Early voting lasts until 7 p.m. on Friday, Nov. 1. This gives Texans a little more than 48 hours to participate in early voting. This year there are important issues on the ballot, including a bond amendment related to cancer prevention and research.
We spoke to two Houston-area poll workers to find out what makes early voting a good idea. Here’s what Joy Davis, serving in her first year as a poll worker, and Christopher Drexler, with six years of experience, had to say.
1. You can early vote with your kids
Don’t have a babysitter? No problem.“It’s important that you bring your kids to vote,” says Davis. “Then your children can see that someone they love, their parents, value the importance of voting. It can become a tradition. You can bring your kids,” says Drexler. “You just can’t take a selfie in the polling line. You can’t let them push the buttons either. You can get them an “I Voted” sticker, though. Lots of younger children love that.”
2. The lines are shorter for early voting
Early voting is the single best way to avoid lines. On the first day of early voting casting a ballot can take minutes.“You’ll be in and out in no time,” says Davis. “That’s not going to be the case for Election Day. The most you’ll spend is 10 to 15 minutes if that. The parking is easier and there is less congestion.”
3. You can do early voting on your schedule
Rather than having everyone in the office take off on Election Day, early voting allows people to stagger quick poll trips to minimize interruption.“Come during your lunch break or after you pick your kids up from school,” says Davis.“If you come on Election Day, you know, that’s Election Day,” says Drexler. “If you go to early voting you have a lot of choices on time and date.”

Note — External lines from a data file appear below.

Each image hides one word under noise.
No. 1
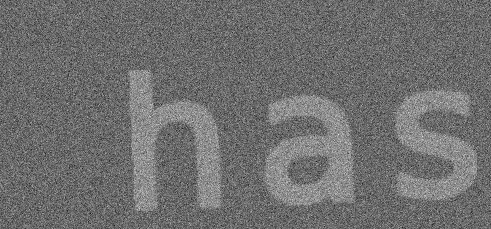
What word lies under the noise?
has
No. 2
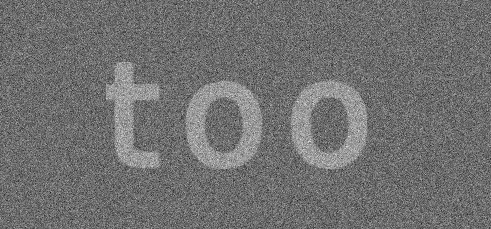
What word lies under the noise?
too
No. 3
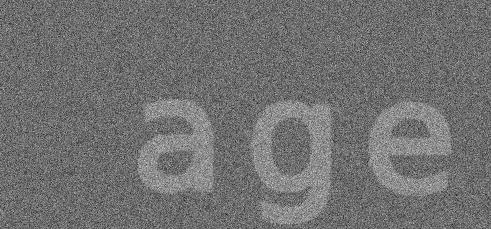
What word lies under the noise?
age
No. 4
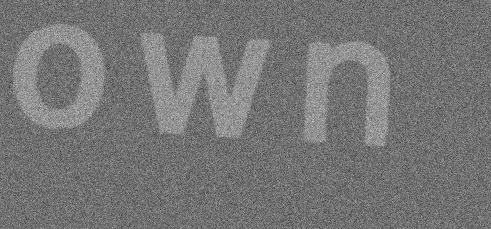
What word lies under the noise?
own
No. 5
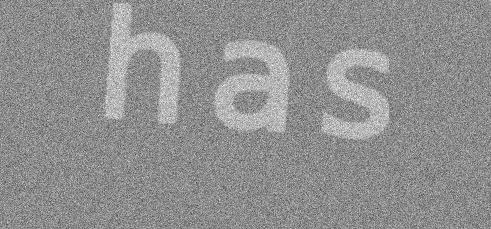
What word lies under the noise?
has
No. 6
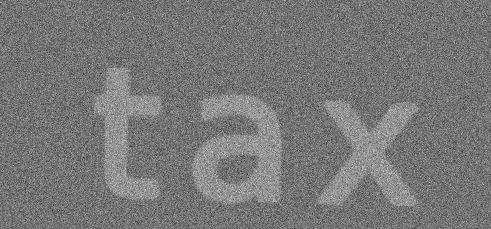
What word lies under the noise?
tax
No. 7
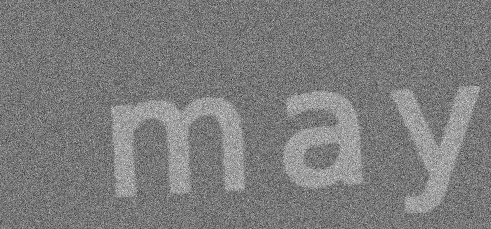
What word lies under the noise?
may
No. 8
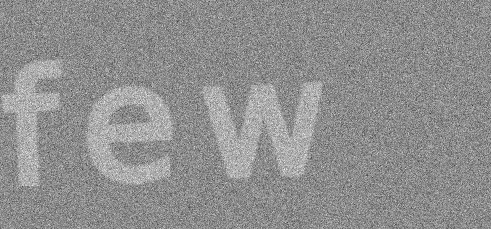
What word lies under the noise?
few
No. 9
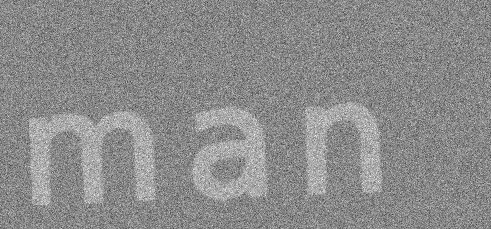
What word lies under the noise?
man
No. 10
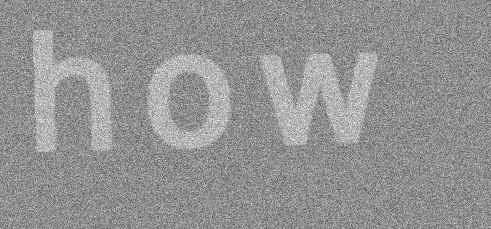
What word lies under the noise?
how
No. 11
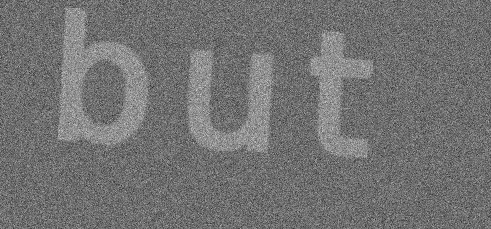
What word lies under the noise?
but
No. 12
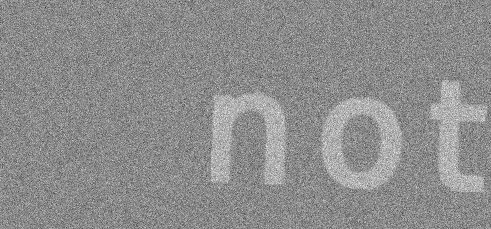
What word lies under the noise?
not
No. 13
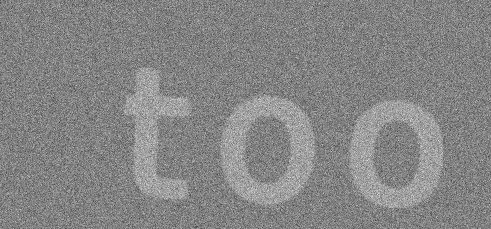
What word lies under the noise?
too
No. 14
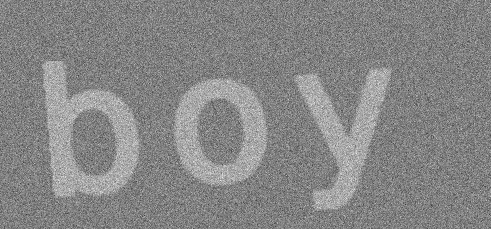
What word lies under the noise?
boy
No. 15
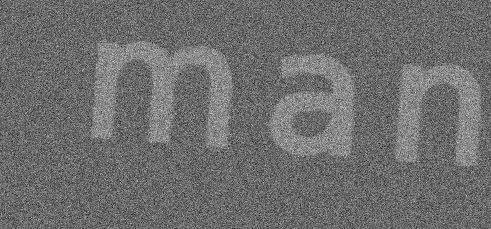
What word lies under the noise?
man
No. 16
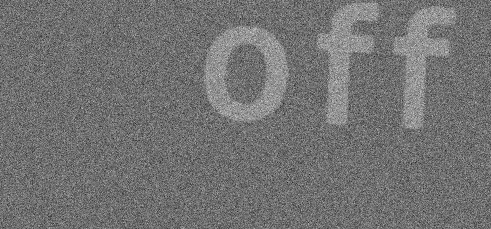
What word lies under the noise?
off
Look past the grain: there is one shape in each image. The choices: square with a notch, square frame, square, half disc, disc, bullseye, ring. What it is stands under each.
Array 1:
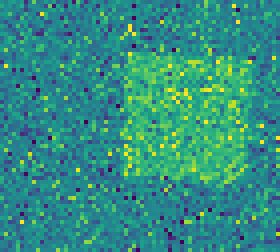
light square
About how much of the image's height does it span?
half
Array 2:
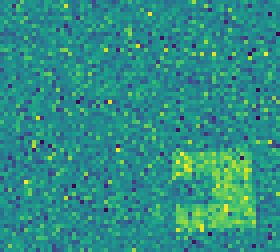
light square with a notch, bottom right
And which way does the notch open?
left
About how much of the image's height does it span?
a third
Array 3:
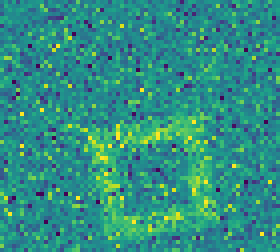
light square frame
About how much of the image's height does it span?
half
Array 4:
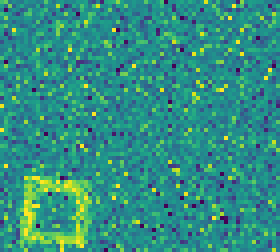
light square frame, bottom left
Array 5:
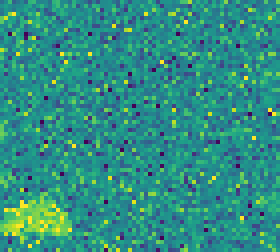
light half disc, bottom left
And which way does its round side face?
up
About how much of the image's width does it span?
a quarter
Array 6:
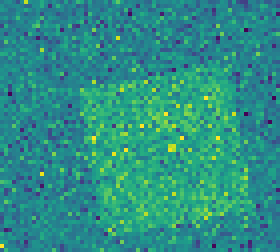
light square
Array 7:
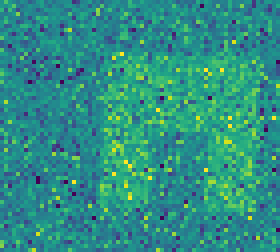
light square with a notch
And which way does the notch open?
down
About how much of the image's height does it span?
two thirds
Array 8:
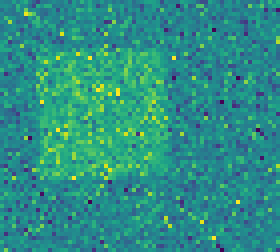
light square
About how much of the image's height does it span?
half
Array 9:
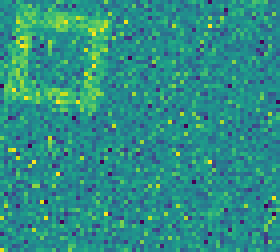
light square frame, top left
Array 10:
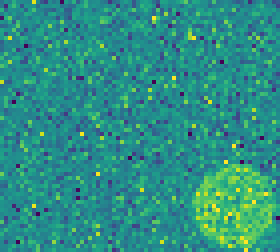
light disc, bottom right
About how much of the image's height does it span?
a third
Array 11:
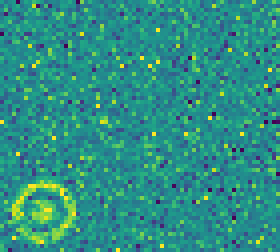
light bullseye, bottom left
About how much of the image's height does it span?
a quarter
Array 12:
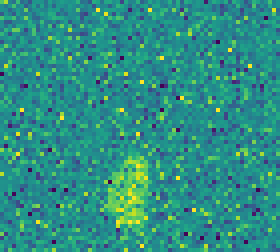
light half disc, bottom middle
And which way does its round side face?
left
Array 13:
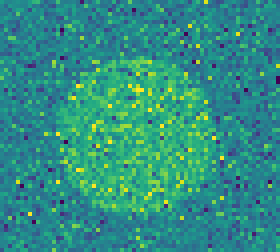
light disc
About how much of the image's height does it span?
two thirds
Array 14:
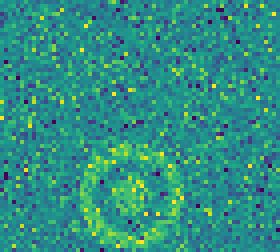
light bullseye, bottom middle
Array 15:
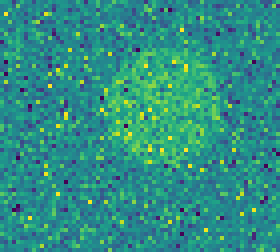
light disc
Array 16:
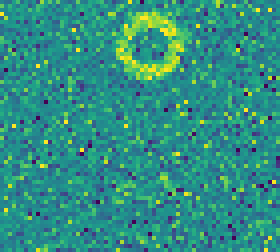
light ring, top middle
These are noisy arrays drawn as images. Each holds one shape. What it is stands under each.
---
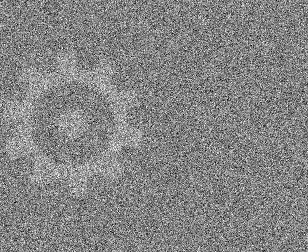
gear
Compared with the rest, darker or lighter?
lighter
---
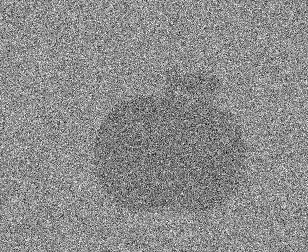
apple
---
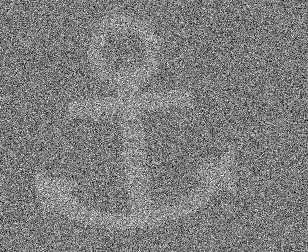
anchor
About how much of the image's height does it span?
nearly all
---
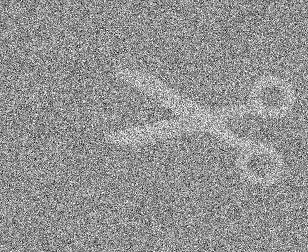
pair of scissors
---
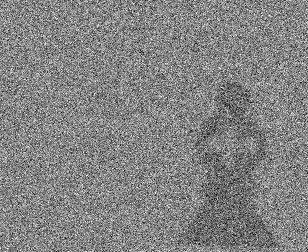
chess bishop
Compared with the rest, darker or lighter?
darker
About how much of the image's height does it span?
two thirds
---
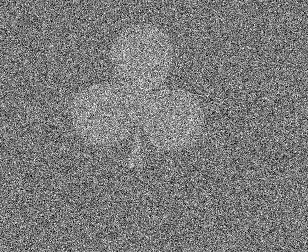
club
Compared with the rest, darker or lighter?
lighter
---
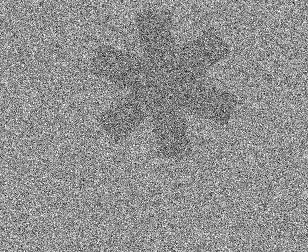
asterisk
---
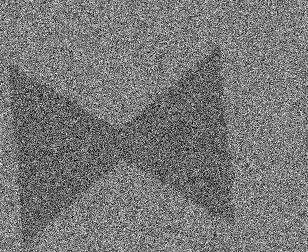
bow tie
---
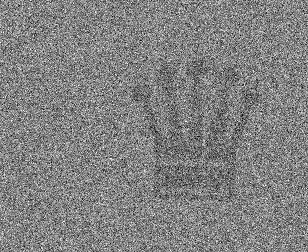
chess queen
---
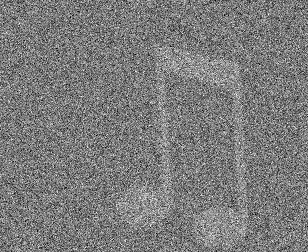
pair of musical notes
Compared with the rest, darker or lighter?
lighter
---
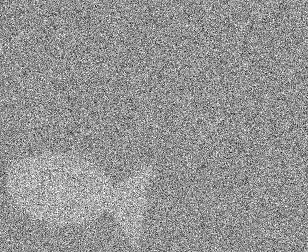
fish
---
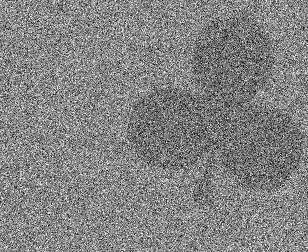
club
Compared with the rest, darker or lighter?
darker
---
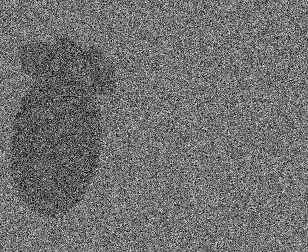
footprint
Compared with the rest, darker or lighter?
darker
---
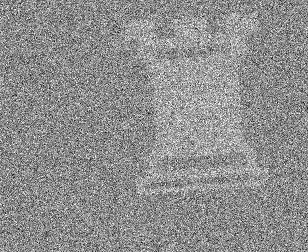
chess rook
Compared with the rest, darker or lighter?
lighter
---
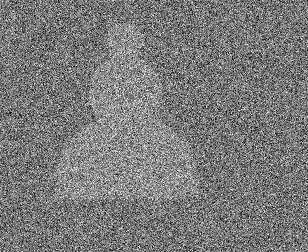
chess pawn
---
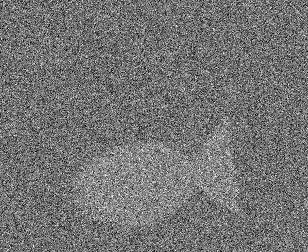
fish
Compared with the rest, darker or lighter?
lighter
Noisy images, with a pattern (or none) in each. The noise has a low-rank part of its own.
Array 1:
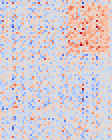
one block
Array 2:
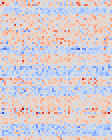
bands of rows
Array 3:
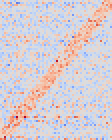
a diagonal band
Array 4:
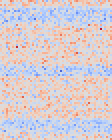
bands of rows
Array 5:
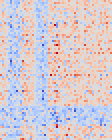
bands of rows crossing bands of columns
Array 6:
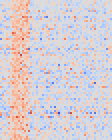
one band of columns
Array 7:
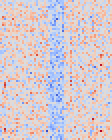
one band of columns
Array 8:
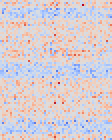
bands of rows
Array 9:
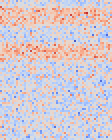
bands of rows
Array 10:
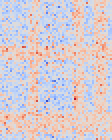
bands of rows crossing bands of columns
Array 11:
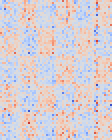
a checkerboard
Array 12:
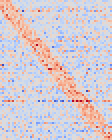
a diagonal band
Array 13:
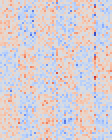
a checkerboard
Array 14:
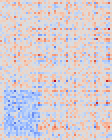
one block
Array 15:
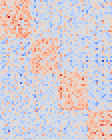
blocks along the diagonal
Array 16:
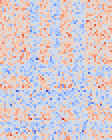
bands of rows crossing bands of columns
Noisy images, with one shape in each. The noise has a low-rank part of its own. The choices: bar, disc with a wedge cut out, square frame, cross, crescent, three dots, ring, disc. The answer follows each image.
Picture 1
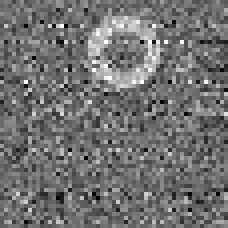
ring
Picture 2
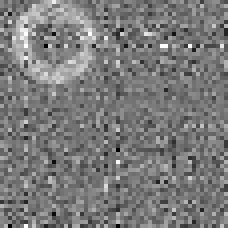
ring
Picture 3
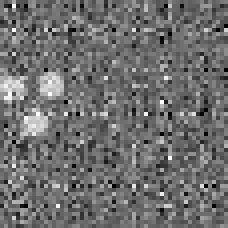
three dots
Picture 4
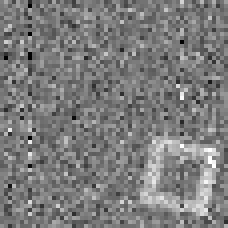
square frame
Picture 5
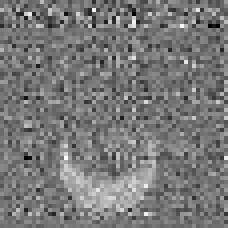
crescent
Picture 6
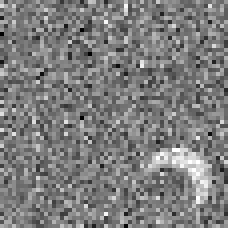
crescent
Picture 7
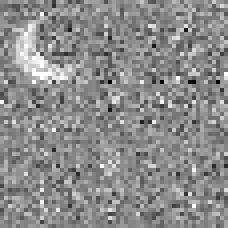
crescent
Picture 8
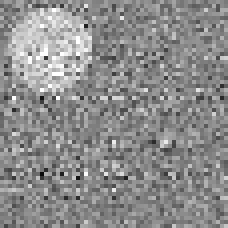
disc
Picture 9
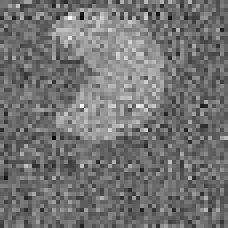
disc with a wedge cut out
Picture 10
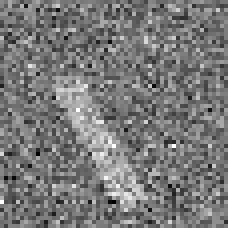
bar
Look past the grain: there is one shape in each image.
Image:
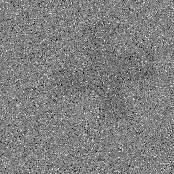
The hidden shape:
cross
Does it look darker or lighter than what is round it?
darker
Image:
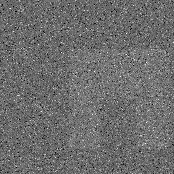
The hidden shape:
square with a notch
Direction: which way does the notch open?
down
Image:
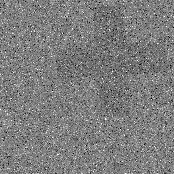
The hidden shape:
cross
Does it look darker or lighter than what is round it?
darker
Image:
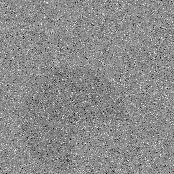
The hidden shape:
disc with a wedge cut out
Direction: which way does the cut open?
down and right
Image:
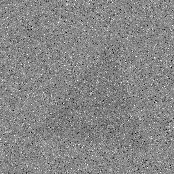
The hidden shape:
triangle
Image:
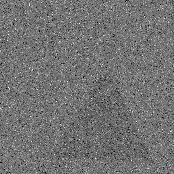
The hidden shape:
triangle
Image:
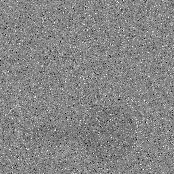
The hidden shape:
lollipop
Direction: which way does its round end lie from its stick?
right
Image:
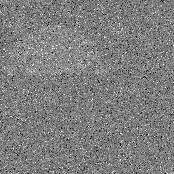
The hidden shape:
half disc
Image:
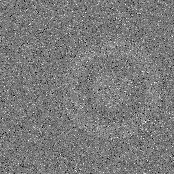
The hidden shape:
bullseye
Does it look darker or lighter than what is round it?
lighter
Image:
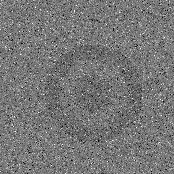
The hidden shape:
bullseye
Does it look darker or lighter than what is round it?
darker
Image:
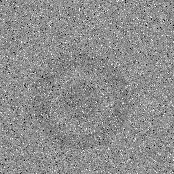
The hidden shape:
bullseye
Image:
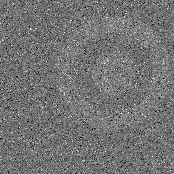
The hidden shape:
bullseye
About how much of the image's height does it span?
two thirds
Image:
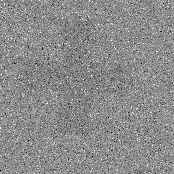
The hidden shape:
cross
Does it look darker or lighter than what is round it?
darker
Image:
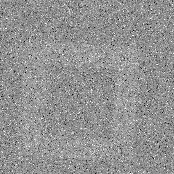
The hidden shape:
square frame
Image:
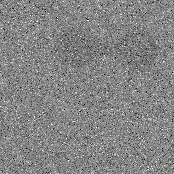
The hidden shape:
dumbbell
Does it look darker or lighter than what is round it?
darker
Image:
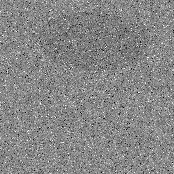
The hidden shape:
ellipse
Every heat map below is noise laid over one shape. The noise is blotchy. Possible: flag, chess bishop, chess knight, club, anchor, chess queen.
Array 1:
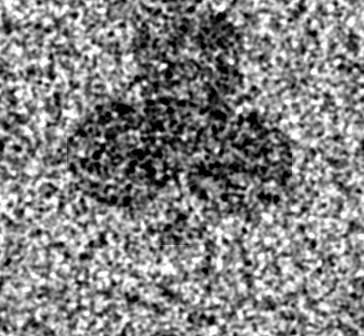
club
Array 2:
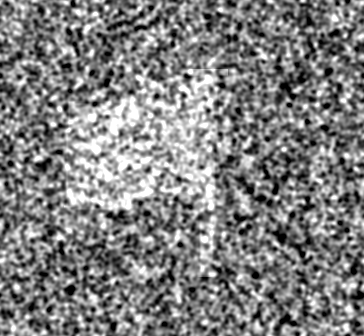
flag
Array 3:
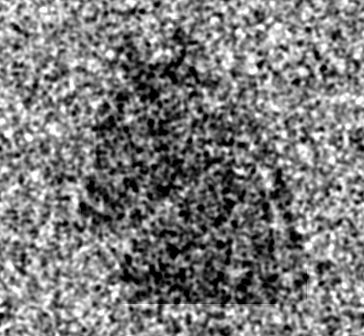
chess knight
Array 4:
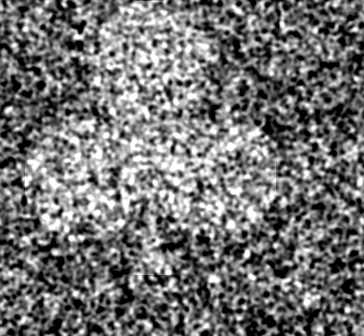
club
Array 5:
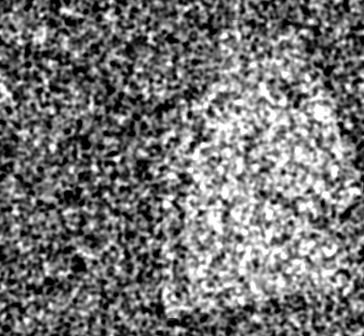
chess knight
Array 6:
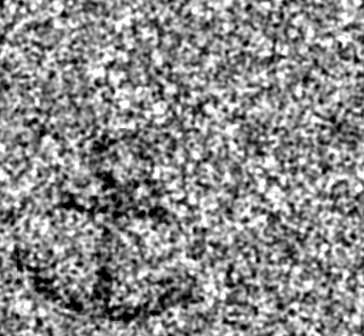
anchor
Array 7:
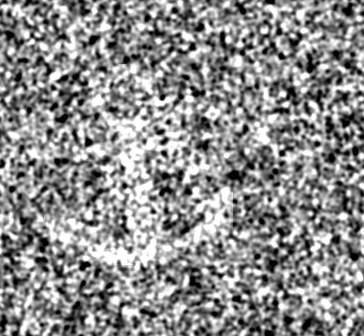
anchor
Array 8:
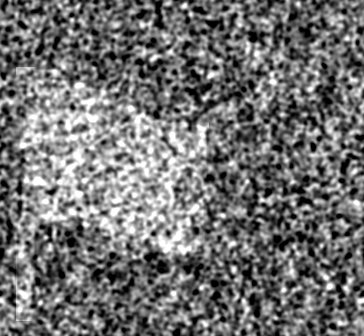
flag

4. Early voting makes it easier to help others
Crowded Election Days can be rough on people with mobility or sensory issues. Early voting has advantages, including that it lets you go when things are less crowded. It also allows voters to cast ballots between doctor visits.“With more options, you can coordinate a ride with a friend who needs one to vote,” says Drexler. “If they’re elderly or disabled, you can help them out.”
5. Sample ballots are easily available
If you’re unsure who or what is on the ballot, you can print sample ballots from county websites. HarrisVotes.com has everything you will need in Davis and Drexler’s territory.
6. You can vote at any location, but that’s not just for early voting anymore
Be warned, though — central locations might overcrowd as a result, so you’re still doing yourself a favor by voting early. Don’t count on the ease of early voting on Election Day just because there are more locations available to you. It will take several cycles to see how it plays out in practice.
7. Early voting can avoid catastrophes
“Don’t wait until the last minute to vote,” says Davis. “You could have an unexpected medical emergency. Our weather changes so drastically and flooding could always be an issue.”
“If it’s a miserable cold, rainy day on Election Day, you can’t control that,” said Drexler. “With early voting, you get to choose.”
8. Avoid Intimidation
Beyond catastrophes, early voting can also help you avoid protesters and “poll watchers” who might try to influence or discourage your participation. For many voters, especially marginalized people, this can make the experience feel safer.
“Voting early helps to decrease the risk of voter intimidation,” said Davis. “Don’t let the few decide for the many. Voting is powerful.”
9. People will stop bothering you
“Once you vote, all those calls and texts telling you to go do so stop,” says Davis.
Author’s note: I vote on the first day of early voting. Partially, so I can respond to every Facebook argument about candidates with “this no longer applies to me.” I highly recommend it. -Jef
10. Voting is important
There is no better reason to early vote than to make sure that you actually get to.“Our votes are extremely important, and they matter,” says Davis. “Do not believe that your vote is not important. The candidate that will be elected into office will directly impact your life. Wouldn’t you rather have a say in which candidate gets elected?”